Moving ISVs to the Cloud
Now, Microsoft is seeking to repeat that success with Windows Azure, the company’s newly launched cloud computing environment. On the one hand, Azure is a platform that allows traditional ISVs (independent software vendors) to re-write their on-premise server applications for cloud computing. On the other hand, Windows Azure could open the door to a range of new, innovative cloud apps.
Along the way, some big-name open source applications could land in the Azure cloud. For example, “we’ve enabled MySQL on top of Windows Azure,” said Microsoft’s Prashant Ketkar, director of product marketing for Windows Azure. Ketkar made the statement during a July 15 meeting with The VAR Guy at the Microsoft Worldwide Partner Conference 2009 (WPC09) in New Orleans.

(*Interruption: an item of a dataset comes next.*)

Each row below holds a small network's activations on one input, seen along a few directions.
Each table varies a few parts of the input and shows all the possible inputs, shuffled.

The VAR Guy must admit: He double-checked his interview notes because Microsoft’s own developer network suggests MySQL cannot be hosted on Azure. But Ketkar clearly stated to The VAR Guy: “We’ve enabled MySQL on top of Windows Azure.”
Hmmm. Interesting stuff, especially since MySQL is so popular with hosting providers. Plus, Oracle stands to acquire MySQL as part of the pending Sun Microsystems buyout.
Oracle: The Azure Wild Card
Oh, and while we’re on the subject of Oracle… You’ll recall that Oracle was among the first major ISVs to port all of its applications from Unix over to Windows NT Server in the 1990s. It was a winning strategy that allowed Oracle to compete more effectively against Microsoft SQL Server on NT.
Fast forward to the present. The big question: Will Oracle, IBM/Lotus and other major ISVs offer some applications in the Azure cloud? The VAR Guy tends to doubt it. But remember this: SAP’s Business ByDesign — an on-demand SAP offering — will join the Windows Azure effort, says Microsoft’s Ketkar.
Hmmm. Can Windows Azure be the next-generation platform for ISVs moving to the cloud? The VAR Guy is watching. Closely.